We know that social and economic interests shape research topics, methods and have bias, including ‘scientific’ research। Results are delivered to a public that does not examine it for accuracy. We believe a lot of what we see and read. Media owes a great responsibility to informing the public in a way that presents information, not heresay.

Reliability and validity are not buzzwords for any politicians I know. Nor do they factor into much of that which we read online. We know, too, that the Americans shape Canadian policies, or try to. Homeland Security has continued to direct Canadian transportation policy and procedures. I follow, with great interest, the Fair Copyright for Canada.

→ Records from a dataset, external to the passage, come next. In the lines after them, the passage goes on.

Below is a small trained network, with its code and all its weights. Each question gives an input and a class and asks what happens when units are switched off, that is, made to give their printed mean instead of their output.

import numpy as np


def w(rows, s, z=0):
    codes = np.array(rows[::2]) - 128.0
    scale = np.full(codes.shape[1], s)
    scale[-1] = z or s
    return codes * scale


def f(y):
    return y / 2 * (1 + np.tanh(0.7978845608 * (y + 0.044715 * y**3)))


def log_softmax(a):
    a = a - a.max(-1, keepdims=True)
    return a - np.log(np.exp(a).sum(-1, keepdims=True))


def net(x, mask):
    res = np.array(x, float).reshape(1, 3) / 4 @ E
    y = f(res @ A[0][:, :-1].T + A[0][:, -1])
    res = res + np.where(mask, y, B[0][:, -1]) @ B[0][:, :-1]
    return log_softmax(res[-1] @ U[:, :-1].T + U[:, -1])


A, B = {}, {}
E = w([
[10,237,111,148,104,209,116],'x0',
[143,134,227,105,195,203,212],'x1',
[160,186,33,2,177,127,141],'x2',
],0.0067)
A[0] = w([
[67,75,206,234,47,128,112,103],'neuron 1',
[152,149,184,127,209,204,194,53],'neuron 2',
[159,134,202,124,211,194,214,133],'neuron 3',
[245,10,157,101,169,42,152,34],'neuron 4',
[89,65,210,253,82,114,98,157],'neuron 5',
[123,196,58,37,187,128,137,78],'neuron 6',
[120,151,215,96,183,184,203,88],'neuron 7',
[136,178,70,28,166,119,138,112],'neuron 8',
[170,115,195,108,197,196,201,155],'neuron 9',
[32,245,111,118,119,192,131,41],'neuron 10',
[7,216,114,135,118,205,140,1],'neuron 11',
[56,231,149,177,81,193,97,44],'neuron 12',
[119,137,38,175,23,45,58,68],'neuron 13',
[112,115,25,144,56,74,9,198],'neuron 14',
[134,175,43,31,172,108,127,42],'neuron 15',
[137,128,202,120,202,211,205,57],'neuron 16',
],0.0062,0.0018)
B[0] = w([
[193,77,162,36,211,155,186,240],'neuron 1',
[129,133,77,167,194,144,60,199],'neuron 2',
[123,134,84,162,169,157,89,229],'neuron 3',
[20,16,11,114,43,2,136,250],'neuron 4',
[194,74,155,53,211,171,203,255],'neuron 5',
[164,89,168,72,166,146,187,219],'neuron 6',
[107,123,85,158,168,158,79,211],'neuron 7',
[193,111,168,73,171,159,178,210],'neuron 8',
[109,122,79,170,150,154,94,222],'neuron 9',
[79,35,75,108,113,56,149,247],'neuron 10',
[61,40,63,116,97,41,122,241],'neuron 11',
[106,16,97,87,139,57,154,227],'neuron 12',
[158,121,74,168,223,179,65,225],'neuron 13',
[138,142,66,176,202,196,92,252],'neuron 14',
[167,96,153,87,210,166,156,207],'neuron 15',
[134,123,90,150,174,145,82,213],'neuron 16',
],0.0076,0.0046)
U = w([
[69,78,91,122,98,36,136,116],'0',
[196,113,165,77,161,177,219,107],'1',
[133,139,98,202,159,184,4,108],'2',
[128,166,141,149,84,146,146,249],'3',
[121,156,176,159,69,121,124,94],'4',
[114,197,205,136,65,97,100,91],'5',
[112,180,193,147,59,118,117,93],'6',
[114,185,176,153,41,118,117,93],'7',
],0.012,0.015)

Each question gives the input, the list of numbers given to net, and the class t.
The units are the neurons (one row each of A and B). Each row of codes is followed by its name. A weight is (code - 128) times the scale printed after its matrix; where a second scale follows, it is the last column's (A, B and U).
mask holds one flag per neuron, in row order. A switched-off neuron (its flag False) gives its mean, the last column of its row in B, instead of its output. The means were averaged over made-up inputs and are rounded, as every weight is.
A unit's drop is (log p(t) with every unit on - log p(t) with that unit switched off) / (log p(t) with every unit on - log p(t) with every unit switched off).
The circuit of an input: a set's keep is (log p(t) with only the set's units on - log p(t) with every unit switched off) / (log p(t) with every unit on - log p(t) with every unit switched off). Starting from the 12 units with the biggest drops (on a tie, the unit counted first), units are removed one at a time, each time the one whose removal leaves the highest keep (on an exact tie, the one counted first), for as long as the keep stays at least 0.8.
units of the circuit, in order: the units of the circuit, biggest drop first
top k neurons: the k neurons with the biggest drops, biggest first
drop of u: that unit's drop, to one decimal
input [6,4,6], class 0: units of the circuit, in order : [neuron 11]
input [-2,-1,-5], class 1: top 2 neurons : [neuron 5; neuron 1]
input [1,-7,5], class 2: top 2 neurons : [neuron 14; neuron 13]
input [3,-7,4], class 2: top 2 neurons : [neuron 14; neuron 13]
input [2,0,3], class 3: top 3 neurons : [neuron 5; neuron 1; neuron 4]
input [-3,-5,-6], class 1: units of the circuit, in order : [neuron 5; neuron 1]
input [-3,0,-1], class 3: top 2 neurons : [neuron 11; neuron 10]
input [8,-2,-8], class 0: top 3 neurons : [neuron 11; neuron 12; neuron 10]
input [8,8,4], class 0: top 3 neurons : [neuron 10; neuron 11; neuron 12]
input [5,0,-6], class 1: top 3 neurons : [neuron 1; neuron 5; neuron 4]
input [-1,-7,-8], class 1: top 2 neurons : [neuron 5; neuron 1]
input [-3,3,2], class 3: drop of neuron 12 : 0.2
input [-3,4,-2], class 2: drop of neuron 13 : -0.1
input [-7,3,-3], class 0: units of the circuit, in order : [neuron 4]
input [7,8,3], class 2: drop of neuron 2 : 0.7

We must be vigilant and remain firm in our convictions. In Canada the geopolitical climate differs from that of the United States (Gwyn, 1995), and does not include the traditional ‘right to bear arms’, or ‘rugged individualism’, rampant in some areas of the country, with heavy-handed applications of either the Quran or the Bible affecting the values of business and government agencies and NGOs.

Canadian viewpoints must be presented in the Global Village. We think and act differently. That said, many of those who conduct interviews on some of my favourite media stations, tend to miss out the p oint of the interview. They like to talk explore issues about how a person ‘feels’ about an horrific event and talk around the topic. With no new information, the topic is pursued with the vigour of a dog and a bone. Some much presented as news is simply a reaction to news already broadcast. Is there nothing going on in the world that we must examine how one feels after losing a family member, or their house to disaster?